In the statement, Edeline said, "Inspectors from OSHA, the City, and on behalf of the Salvation Army visited the site after demolition had started and gave the site a clean bill of health."
With that said, Edeline was asked during the press conference "how could it have gone so wrong?"
"I don't know how it could have gone so wrong. I wasn't there. What I do know is Mr. Campbell didn't have anything to do with it going wrong," Edeline said.
Edeline said Campbell was on the job site on the day of the collapse.
Edeline said Campbell did not stop the excavator from being used for demolition purposes because he didn't see it. Campbell, according to his attorney, was on the site, but not near where the excavator was.
"[Mr. Campbell] did not allow the excavator to be used for demolition. The excavator was there on that day purely to remove debris. Because of the proximity of the wall in question to the Salvation Army that demolition always had to be done by hand," Edeline said.
The building at 22nd and Market in Center City was being demolished when it collapsed onto a neighboring Salvation Army Thrift Store last Wednesday, killing two employees and four customers.
"My client is despondent. He is certainly deeply affected by what has happened. He is saddened. He is remorseful and he feels terrible for the families and the city," Edeline said.
Police allege a heavy equipment operator was high on marijuana when the collapse happened. He surrendered Saturday to face charges in the deaths.
The excavator operator, 42-year-old Sean Benschop, faces six counts of involuntary manslaughter, 13 counts of recklessly endangering another person and one count of risking a catastrophe. His attorney said it was an accident and his client is not responsible for it.

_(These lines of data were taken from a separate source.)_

Below is a small trained network, with its code and all its weights. Each question gives an input and a target symbol and asks what happens when units are switched off, that is, made to give their printed mean instead of their output.

import numpy as np


def w(rows, s, z=0):
    codes = np.array(rows[::2]) - 128.0
    scale = np.full(codes.shape[1], s)
    scale[-1] = z or s
    return codes * scale


def f(y):
    return y / 2 * (1 + np.tanh(0.7978845608 * (y + 0.044715 * y**3)))


def softmax(a):
    e = np.exp(a - a.max(-1, keepdims=True))
    return e / e.sum(-1, keepdims=True)


def log_softmax(a):
    a = a - a.max(-1, keepdims=True)
    return a - np.log(np.exp(a).sum(-1, keepdims=True))


def net(x, mask):
    ids = ['ΠΩβζτψ'.index(c) for c in x.split()]
    T = len(ids)
    res = E[ids] + P[:T]
    q, k, v = (res @ M[0].T for M in (Q, K, V))
    z = softmax(np.where(np.tri(T) > 0, q @ k.T / 2**0.5, -1e9)) @ v
    res = res + np.where(mask[0], z, O[0][:, -1]) @ O[0][:, :-1]
    y = f(res @ A[0][:, :-1].T + A[0][:, -1])
    res = res + np.where(mask[1:9], y, B[0][:, -1]) @ B[0][:, :-1]
    return log_softmax(res[-1] @ U[:, :-1].T + U[:, -1])


Q, K, V, O, A, B = {}, {}, {}, {}, {}, {}
E = w([
[249,96,122,85,120,124,111,76],'Π',
[161,24,142,153,66,108,89,163],'Ω',
[131,154,124,72,124,123,207,111],'β',
[44,40,159,121,104,126,181,205],'ζ',
[211,95,92,77,204,114,143,70],'τ',
[153,134,168,217,184,184,163,78],'ψ',
],0.018)
P = w([
[192,104,221,9,52,149,101,155],'0',
[146,190,151,148,153,122,78,183],'1',
[155,91,124,196,104,64,194,84],'2',
[90,127,54,84,65,103,50,93],'3',
[149,194,177,167,158,149,93,172],'4',
[161,91,118,217,116,81,201,79],'5',
[26,113,62,114,72,101,74,153],'6',
[137,173,147,176,167,172,80,164],'7',
[151,83,117,217,101,100,216,92],'8',
[32,123,65,115,89,88,90,202],'9',
[118,170,136,181,182,185,70,164],'10',
],0.014)
Q[0] = w([
[182,33,113,186,87,122,253,91],'head 0',
[112,153,160,143,203,172,120,131],'head 0',
],0.0081)
K[0] = w([
[212,60,235,58,49,243,172,121],'head 0',
[57,167,162,162,222,254,18,7],'head 0',
],0.0059)
V[0] = w([
[99,183,94,172,226,150,149,152],'head 0',
[208,148,22,47,152,21,89,1],'head 0',
],0.0057)
O[0] = w([
[162,173,224,170,144,132,202,82,1],'head 0',
[54,115,142,187,208,198,120,3,55],'head 0',
],0.013,0.0052)
A[0] = w([
[195,188,128,118,219,165,71,160,1],'neuron 0',
[65,145,88,211,130,125,114,115,96],'neuron 1',
[130,82,134,158,70,121,39,155,84],'neuron 2',
[160,169,146,26,153,216,156,136,104],'neuron 3',
[186,224,207,114,68,205,1,174,42],'neuron 4',
[171,52,142,164,124,98,245,90,111],'neuron 5',
[179,159,132,74,124,176,94,177,121],'neuron 6',
[80,78,185,40,152,218,77,95,194],'neuron 7',
],0.0097,0.0057)
B[0] = w([
[140,6,161,109,111,114,104,92,158],'neuron 0',
[114,104,148,37,133,147,123,182,164],'neuron 1',
[154,166,124,192,194,85,106,96,249],'neuron 2',
[37,183,91,60,140,155,124,75,153],'neuron 3',
[139,158,89,146,80,181,105,77,198],'neuron 4',
[128,173,173,138,100,56,105,53,175],'neuron 5',
[74,67,192,94,187,118,132,133,205],'neuron 6',
[181,133,177,102,106,157,156,151,202],'neuron 7',
],0.011)
U = w([
[113,92,95,93,69,155,53,180,121],'Π',
[148,164,39,161,146,163,116,204,240],'Ω',
[61,182,85,148,185,94,162,140,253],'β',
[193,130,152,154,192,115,221,253,159],'ζ',
[95,96,177,134,220,70,175,130,4],'τ',
[144,131,161,147,70,77,145,142,78],'ψ',
],0.0065,0.0046)

Each question gives the input, a string of symbols that net reads in full, and the target symbol t.
The units are the heads (2 rows each of Q, K, V and O) and the neurons (one row each of A and B). Each row of codes is followed by its name. A weight is (code - 128) times the scale printed after its matrix; where a second scale follows, it is the last column's (O, A, B and U).
mask holds one flag per unit, heads first, then neurons. A switched-off unit (its flag False) gives its mean, the last column of its rows in O or B, instead of its output. The means were averaged over made-up inputs and are rounded, as every weight is.
A unit's drop is (log p(t) with every unit on - log p(t) with that unit switched off) / (log p(t) with every unit on - log p(t) with every unit switched off).
The circuit of an input: a set's keep is (log p(t) with only the set's units on - log p(t) with every unit switched off) / (log p(t) with every unit on - log p(t) with every unit switched off). Starting from all 9 units, units are removed one at a time, each time the one whose removal leaves the highest keep (on an exact tie, the one counted first), for as long as the keep stays at least 0.8.
units of the circuit, in order: the units of the circuit, biggest drop first
unit that matters most: the unit with the biggest drop
k most important neurons: the k neurons with the biggest drops, biggest first
drop when u is switched off: that unit's drop, to one decimal
input ψ Π ψ, target ψ: unit that matters most : neuron 5
input Ω ζ ψ ψ Π, target Π: units of the circuit, in order : (neuron 4; neuron 0)
input Π τ τ ψ ζ Ω Ω, target Ω: units of the circuit, in order : (neuron 2; neuron 6)
input Π ψ β, target Π: units of the circuit, in order : (head 0; neuron 2; neuron 1)
input ψ ζ ζ, target ψ: units of the circuit, in order : (neuron 5; head 0)
input ψ Ω Ω β Π, target Π: units of the circuit, in order : (neuron 0; neuron 4)
input Ω Ω ψ β τ, target τ: 2 most important neurons : (neuron 0; neuron 4)
input τ ψ ψ ζ ψ Ω ψ τ, target τ: 2 most important neurons : (neuron 0; neuron 6)
input τ ψ ζ ψ τ Ω, target τ: 2 most important neurons : (neuron 4; neuron 5)
input ψ ψ ζ ψ Ω Ω Π Ω ζ ψ, target ζ: 3 most important neurons : (neuron 4; neuron 3; neuron 5)
input ζ ψ β ψ τ β Ω τ β, target ζ: 2 most important neurons : (neuron 4; neuron 6)
input τ ζ Π Ω τ Π ζ β ψ ψ ζ, target ζ: 3 most important neurons : (neuron 4; neuron 3; neuron 5)
input ζ ψ ψ Ω Ω ζ, target ζ: drop when neuron 3 is switched off : 0.1
input ζ Ω ψ τ ζ ζ τ β Ω, target ζ: drop when neuron 6 is switched off : 0.2
input Ω τ Π, target Ω: drop when neuron 2 is switched off : 0.4
input Ω τ ζ ψ ψ β Π ψ Ω ψ ψ, target ψ: most important neuron : (neuron 4)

Griffin Campbell's attorney said Benschop was hired because he had extensive experience in demolition. He said, it was his understanding, that his client had used Benschop on past construction sites.

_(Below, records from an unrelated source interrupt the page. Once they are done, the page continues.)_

(in the rows, 128 means zero)
Each row has a class, written after it.
[124 154 146 137 130 119 124 134 118 101 130 169 148 119 126 129 126 132
 122 145 153 116 131 145 131 151 126 133 109 138 125 145 123 113 156 145
 117 102 144 111 115 137 124  98 130 108 150 116] : Guzur
[136 109 131 109 120 114 119 135 154 153 114 108 123 136 132 130  68 138
 149 134 123 136 134 124 144 145 132 119 127 154 126 102 112 134 154 129
 124 153 109 131 124 128 132 179 138 148 131 116] : Gake
[145 126 115 139 124 124 118 153 124 140 121 113 134 121 144 122 117 139
 127 124 119 135 129 131 127 176 145 120 123 164 121 113  97 137 129 120
 123 163 129 149 121 127 154 156 154 112 165 101] : Gake
[120 112 146 141 150 113 113 127 133 114 125 147 132 114 111 121 107 120
 141 156 134 103 153 122 149 145 114 134  94 142 124 168 132 118 150 132
 112 101 146 106 106 190 121 100 106 122 162 129] : Guzur
[128 126 136 126 121 132 116 134 122 140 113 115 129 123 138 123 117 142
 137 117 125 148 141 114 127 160 136 136 116 159 102 129 152 131 121 129
 144 133 119 138 125 111 134 143 110 105 164 116] : Gake
[138 128 125 126 119 108 129 145 129 158 114 129 126 124 136 147 101 136
 141 142 111 143 123 123 136 186 147 131 124 149 121 119 105 125 110 138
 139 168 103 135 128 134 123 174 117 136 135 112] : Gake
[127 138 139 134 129 124 111 130 123 155 110 125 137 120  92 136  90 140
 139 153 108 139 135 120 144 204 145 128 122 150 109 138 116 129 149 124
 116 157 113 123 122 146 125 157 121 121 140 104] : Gake
[117 111 125 123 139 124 139 134 137 121 113 144 128 139 128 150 124 145
 135 141 132 128 133 133 130 112 104 119 109 144 129 136 121 130 131 142
 115 126 128 126 127 154 134 148 127 152 136 120] : Gake
[124 132 132 128 133 131 120 127 131 138 120 117 133 124 140 123 127 126
 133 141 123 131 134 126 122 153 140 126 126 134 123 121 122 128 115 115
 125 144 129 132 118 140 128 144 133 132 139 105] : Gake
[134 147 128 126 117 136 140 136 132 135 122 111 136 118 123 118 121 130
 116 118 122 135 118 110 122 167 162 119 136 126 117 127 121 131 124 123
 133 148 140 130 128 107 135 140 138  99 140 117] : Rizi
[ 88 130 138 132 129 117 116 118 129 133 135 141 134 104 106 112 104 132
 116 189 113 121 137 111  99 169 135 125 111 117 125 128 142 113 147 131
 115  84 144 103 102 165 120  82 117 105 147 122] : Guzur
[139 133 136 116 130 126  82 136 124 145 116 119 141 133 130 142 131 137
 108  98 118 139 121 133 133 155 126 119 132 138 119 118  93 146 130 128
 124 161 119 157 135 122 135 156 156 138 156 115] : Gake
[145  99 137 107 146 112 111 156 129 161 105 114 104 122 129 169  88 112
 136 151 103 131 143 132 143 182 122 116  92 169 112 137  95 133 127 148
 123 160  92 133  88 142 122 188 125 154 185 105] : Gake
[133 195 129 137 104 141 125 116 135 137 137 103 128  84 119 113  98 114
 144 155 126 140 133 127 119 211 186 152 140 137 107 132 161 130 143 121
 134 153 113 107 123  98 129 132 109  48  97 112] : Guzur
[102 103 148 127 136 111 122 132 112 105 117 162 132 130 121 133 112 131
 135 148 136 108 144 129 153 123  93 115  97 134 145 138 110 112 143 152
 116  88 104 127 113 169 118 114 122 170 167 125] : Guzur
[135 131 128 135 120 130 112 152 129 190 144  87 120 101 135 132  71 138
 143 160 103 150 137 105 169 216 176 122 143 152  98 123 122 147 140 114
 135 173  94 128 162 123 127 192 118  83 104 116] : Gake
[124 132 136 120 134 136 117 149 136 141 111 122 125 135 125  91 159 137
 136 110 118 139 123 127 126 159 143 131 132 154 120 119 111 126 124 125
 133 151 130 146 131 115 130 146 132 124 141 117] : Rizi
[127 141 134 128 127 118 121 142 112 134 109 127 140 116 132 113 132 135
 134 119 113 140 129 119 130 187 149 130 110 162 118  91  94 133 121 138
 131 152 142 160 113 129 137 142 135 108 182 109] : Rizi
[129 190 142 144 123 144 122 135 134 157 139  94 139  97 152 119 128 130
 125 111 117 152 131 125 105 206 186 142 150 147 126 117 148 146 129 129
 141 165 136 152 131  85 134 135 133  55 126 119] : Rizi
[130 158 104 121 120 134 136 129 129 141 128 118 139 123 127 117 136 144
 129 107 124 141 127 128 123 171 139 134 129 147 135 129 123 129 128 119
 132 151 170 145 133 115 135 132 104 100 150 112] : Rizi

"I believe [Benschop] already has 13 years of experience. He had several, if not 100, of projects for the city of Philadelphia where he has done demolition," Edeline said.
Edeline said if Benschop was using the excavator at the time of the collapse for demolition, he was doing something that "he was not supposed to do per the instructions of Mr. Campbell."

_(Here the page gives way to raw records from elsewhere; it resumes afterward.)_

Here is a tiny trained network, its code and every weight. The questions are about switching its units off for an input and a class, where a switched-off unit gives its printed mean instead of its output.

import numpy as np


def w(rows, s, z=0):
    codes = np.array(rows[::2]) - 128.0
    scale = np.full(codes.shape[1], s)
    scale[-1] = z or s
    return codes * scale


def f(y):
    return y / 2 * (1 + np.tanh(0.7978845608 * (y + 0.044715 * y**3)))


def log_softmax(a):
    a = a - a.max(-1, keepdims=True)
    return a - np.log(np.exp(a).sum(-1, keepdims=True))


def net(x, mask):
    res = np.array(x, float).reshape(1, 3) / 4 @ E
    y = f(res @ A[0][:, :-1].T + A[0][:, -1])
    res = res + np.where(mask, y, B[0][:, -1]) @ B[0][:, :-1]
    return log_softmax(res[-1] @ U[:, :-1].T + U[:, -1])


A, B = {}, {}
E = w([
[134,32,145,59,158,50,129],'x0',
[136,211,49,34,129,91,121],'x1',
[140,178,253,79,115,130,124],'x2',
],0.0057)
A[0] = w([
[144,146,109,109,130,120,122,54],'neuron 0',
[121,166,121,159,106,157,124,16],'neuron 1',
[131,156,181,108,129,124,130,35],'neuron 2',
[118,125,122,127,128,129,139,75],'neuron 3',
[138,127,127,133,128,125,130,122],'neuron 4',
[120,121,137,136,129,132,126,94],'neuron 5',
[126,160,100,88,140,120,123,73],'neuron 6',
[124,99,76,147,127,132,133,83],'neuron 7',
[124,66,135,76,136,106,130,29],'neuron 8',
[133,204,55,30,129,105,122,85],'neuron 9',
[141,140,156,116,120,125,118,18],'neuron 10',
[127,101,157,172,137,134,129,113],'neuron 11',
[135,187,118,180,126,162,122,27],'neuron 12',
[127,129,132,126,122,124,132,101],'neuron 13',
[127,133,127,133,122,129,132,72],'neuron 14',
[118,101,159,171,134,132,134,109],'neuron 15',
[125,98,155,164,126,137,128,94],'neuron 16',
[131,221,123,208,137,149,138,32],'neuron 17',
[137,93,157,173,122,137,122,93],'neuron 18',
[128,98,72,151,125,126,132,84],'neuron 19',
[127,128,128,126,132,132,131,149],'neuron 20',
[134,78,135,94,136,95,130,25],'neuron 21',
[133,144,166,109,121,126,120,25],'neuron 22',
[121,102,79,147,124,128,134,83],'neuron 23',
[125,119,129,121,127,122,125,9],'neuron 24',
[137,75,172,204,133,131,116,105],'neuron 25',
[125,109,83,155,138,124,129,79],'neuron 26',
[128,174,251,76,127,127,130,47],'neuron 27',
[136,100,70,156,136,127,121,83],'neuron 28',
[130,66,135,81,134,100,130,30],'neuron 29',
[125,96,150,152,120,146,133,86],'neuron 30',
[137,60,134,81,132,101,129,32],'neuron 31',
[132,90,52,155,126,122,122,90],'neuron 32',
],0.017,0.0014)
B[0] = w([
[123,129,134,119,127,125,149,138],'neuron 0',
[127,123,114,102,120,135,92,169],'neuron 1',
[127,129,134,170,142,125,112,162],'neuron 2',
[122,123,131,131,134,130,127,124],'neuron 3',
[128,128,129,127,128,129,128,128],'neuron 4',
[132,130,126,124,129,126,137,130],'neuron 5',
[125,128,126,122,117,131,178,163],'neuron 6',
[136,126,145,166,146,134,114,165],'neuron 7',
[121,132,103,92,109,132,77,188],'neuron 8',
[122,132,136,99,111,128,254,254],'neuron 9',
[137,127,128,145,138,131,122,134],'neuron 10',
[125,136,125,119,117,124,176,174],'neuron 11',
[127,118,108,83,118,131,72,197],'neuron 12',
[128,129,124,132,127,128,128,126],'neuron 13',
[124,124,123,131,126,132,125,124],'neuron 14',
[126,134,127,115,120,120,178,174],'neuron 15',
[124,137,129,117,118,120,171,168],'neuron 16',
[119,117,95,67,113,121,49,229],'neuron 17',
[128,131,131,108,122,132,184,178],'neuron 18',
[132,129,146,174,143,122,111,170],'neuron 19',
[125,130,127,133,123,128,128,130],'neuron 20',
[121,128,114,94,115,125,85,176],'neuron 21',
[128,121,136,150,145,135,120,145],'neuron 22',
[136,133,145,159,149,135,115,161],'neuron 23',
[124,126,125,124,131,131,124,121],'neuron 24',
[124,136,129,102,116,130,220,221],'neuron 25',
[133,132,145,165,137,127,113,158],'neuron 26',
[142,126,162,231,164,126,94,243],'neuron 27',
[135,128,151,176,141,125,109,172],'neuron 28',
[130,122,103,82,116,133,78,190],'neuron 29',
[125,127,129,113,129,128,166,160],'neuron 30',
[121,127,98,84,118,135,75,194],'neuron 31',
[134,130,157,194,152,124,103,192],'neuron 32',
],0.041,0.0077)
U = w([
[119,143,133,104,108,121,255,255],'0',
[162,127,171,236,205,125,94,92],'1',
[112,113,65,51,99,136,47,26],'2',
],0.0084,0.00079)

Each question gives the input, the list of numbers given to net, and the class t.
The units are the neurons (one row each of A and B). Each row of codes is followed by its name. A weight is (code - 128) times the scale printed after its matrix; where a second scale follows, it is the last column's (A, B and U).
mask holds one flag per neuron, in row order. A switched-off neuron (its flag False) gives its mean, the last column of its row in B, instead of its output. The means were averaged over made-up inputs and are rounded, as every weight is.
A unit's drop is (log p(t) with every unit on - log p(t) with that unit switched off) / (log p(t) with every unit on - log p(t) with every unit switched off).
The circuit of an input: a set's keep is (log p(t) with only the set's units on - log p(t) with every unit switched off) / (log p(t) with every unit on - log p(t) with every unit switched off). Starting from the 12 units with the biggest drops (on a tie, the unit counted first), units are removed one at a time, each time the one whose removal leaves the highest keep (on an exact tie, the one counted first), for as long as the keep stays at least 0.8.
units of the circuit, in order: the units of the circuit, biggest drop first
top k neurons: the k neurons with the biggest drops, biggest first
drop of u: that unit's drop, to one decimal
input [8,-6,0], class 2: units of the circuit, in order	neuron 31
input [-4,5,6], class 1: top 2 neurons	neuron 27; neuron 25
input [5,-4,-4], class 2: top 2 neurons	neuron 9; neuron 27
input [-4,3,2], class 2: top 2 neurons	neuron 25; neuron 17
input [2,3,-4], class 1: top 2 neurons	neuron 25; neuron 32
input [-5,4,2], class 2: top 2 neurons	neuron 17; neuron 25
input [-6,-4,1], class 2: top 2 neurons	neuron 17; neuron 9
input [-6,2,-5], class 2: top 4 neurons	neuron 17; neuron 27; neuron 12; neuron 1
input [7,5,7], class 1: top 4 neurons	neuron 27; neuron 17; neuron 2; neuron 12
input [3,1,1], class 2: top 2 neurons	neuron 9; neuron 25
input [6,5,6], class 1: top 2 neurons	neuron 27; neuron 17
input [2,-5,7], class 1: top 2 neurons	neuron 27; neuron 9
input [-3,-1,-3], class 1: drop of neuron 3	0.0
input [0,4,5], class 1: units of the circuit, in order	neuron 27
input [-2,6,8], class 1: drop of neuron 27	3.4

Edeline said if his client saw Benschop using the excavator for demolition he would have stopped him.
A demolition permit indicates that contractor Griffin Campbell was being paid $10,000 for the job.
In the fallout of the collapse, officials have begun inspecting hundreds of demolition sites citywide in recent days. Mayor Michael Nutter said Friday that the city was preparing to implement sweeping changes in its regulations of building demolition.
Edelin released the following statement Monday:
Mr. Campbell, and the Campbell Construction Company, grieves for the families who have lost loved ones. Mr. Campbell also prays for speedy recoveries for the fellow citizens of this city who were injured. The Campbell Construction Company joins with the Mayor, L&I, and OSHA in asking for a far-reaching and thorough investigation. As his attorney, I respectfully ask that there be no rush to judgment while this investigation is conducted. Mr. Campbell is confident that the results of the investigation will reveal that professional and safety-conscious business practices were in place at the 22nd and Market Streets site. I am confident that when all of the facts are known, Mr. Campbell will not be deemed responsible for the tragedy that happened. Again, our prayers and condolences are extended to the families and the injured.